Fuzzy C-Regression

Fuzzy C-Regression (FCR) is a method for estimating heterogeneous effects in settings with grouped patterns of heterogeneity. It extends the "Fuzzy C-Means" clustering algorithm to regression settings.

FCR can be used to estimate "grouped fixed effects" (a constant term for each group) as well as heterogeneous coefficients.

In panel settings, each unit belongs to the same group over time, meaning that separate coefficients are estimated for each group-time pair.

FCR objective function

Consider a linear model with grouped heterogeneity:

\[y = \sum_{g=1}^G\mu_{g} \theta_{g}X+\varepsilon\]

where $X$ are covariates (which could simply be a constant), $\theta_{g}$ represent group-specific coefficients for groups $g=1,\ldots,G$, and $\mu_{g}$ represent group weights. FCR is concerned with jointly estimating $\theta$ and $\mu$ for each group.

The FCR objective function takes the form:

\[L^{FCR}_m\left(\theta,\mu\right)=E\left[\sum_{g=1}^{G}\mu_{g}^{m}\left\Vert y-\theta_g x\right\Vert ^{2}\right]\]

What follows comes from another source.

 .32   .08   .17  -.12
-.53  -.13   .05   .18
-.35  -.10  -.11   .24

where $m > 1$ is the regularization parameter. The weights are defined as

\[\mu_{g}\left(y,x;\theta,m\right)=\left(\sum_{h=1}^{G}\frac{\left\Vert y-\theta_g x\right\Vert ^{2/\left(m-1\right)}}{\left\Vert y-\theta_h x\right\Vert ^{2/\left(m-1\right)}}\right)^{-1} \text{ for } g=1,\ldots,G\]

Combing these two equations, we can write the FCR objective as a continuous function of only the group-specific errors $||y-\theta_gX||$:

\[J^{FCR}\left(\theta\right)=E\left[\left(\sum_{g=1}^{G}\left\Vert y-\theta_g x\right\Vert ^{-2/\left(m-1\right)}\right)^{1-m}\right]\]

Thus, for fixed $m$, the FCR function is differentiable and can be written as a standard GMM problem.

Useful properties

  • Fast: FCR can be solved in a single step through standard non-linear minimization. This makes it substantially faster than previous approaches, which require iteration over all possible groupings of units. While FCR remains quite efficient with large datasets, computation times for iterative algorithms become prohibitive.

  • Customizable: The “fuzziness” of the FCR groups is governed by the regularization parameter $m$, where group assignment becomes binary as $m \rightarrow 1$. Choosing $m$ allows the estimator to better accommodate the uncertainty of group membership in realistic datasets, where noise means that cluster membership cannot be ascertained with certainty. Moreover, it means that FCR can recover the full distribution of effects.

  • Inference: Since FCR is a GMM problem, it's asymptotic properties follow from standard theory and we are able to derive analytic standard errors.